Makihara (002714): Performance in line with expected production capacity elastic leading industry
Core point of view: Benefiting from the change in the pig cycle, the company’s performance has grown.
The company released its 2019 annual report, and the company achieved revenue of 202 in 2019.
2.1 billion (+ 51% YoY), net profit attributable to mother 61.
1.4 billion (yoy + 1075%), the increase in revenue and profit growth mainly comes from the pig cycle conversion; after deduction is 59.
US $ 3.8 billion, non-recurring gains and losses mainly come from government subsidies, etc .; the asset-liability ratio is 40%, which has dropped about 14 shares in a row; minority shareholders’ equity is about US $ 8.6 billion, an increase of 507%.
Dividend plan: 5 for every 10 shares.
5 yuan (including tax), increase 7 shares.
Cost control continues to lead the industry, with an estimated average profit of about 580 yuan in 2019.
According 天津夜网 to the company’s annual report, the company’s live pig sales in 2019 were about 10.25 million heads, which decreased by about 6 every few times.

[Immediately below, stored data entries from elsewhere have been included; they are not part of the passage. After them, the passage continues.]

A landscape with many valleys, sampled at points; each row gives a point and its height.
From any point a ball rolls to the lowest of the 4 points nearest to it. It stops when none of these is lower. Distance is the straight distance between rows; heights are no part of it.
q947: [ -1 -17  42 -12   9   1   7  -5 -18  14  11  51  29 -16 -13   9  -1 -12
  -8 -58  40  30 -30 -17  -4  -1   7  20  -9  30 -26  -8   3 -41 -26 -52]  (h 11.8)
q991: [ -3 -11 -26  -5 -19  17 -19   5 -45  -7 -11  12   5  -4  -7 -25   0   8
   2   4  -3  -1   8  26   0 -24  -1   3  47 -12 -42   0  20   7   4   2]  (h 1.1)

9%; of which, sales of commercial pigs / piglets / breeders were 867 respectively.
The company’s cost control ability continues to lead the industry, and the company’s average profit is estimated to be about 580 yuan.
Productive biological assets will grow by 162% per year, and high growth is expected in 2020.
The company continued to upgrade and reform pig houses, while adopting artificial intelligence technology to comprehensively improve the level of disease prevention and control.
The company’s reasonable planning funds, and actively dating Huanenggui Chengxin Trust Co., Ltd., central enterprise poverty-stricken industrial investment funds and other strategic partners.
In terms of personnel, the company introduced more than 20,000 people through various channels to make good personnel reserves.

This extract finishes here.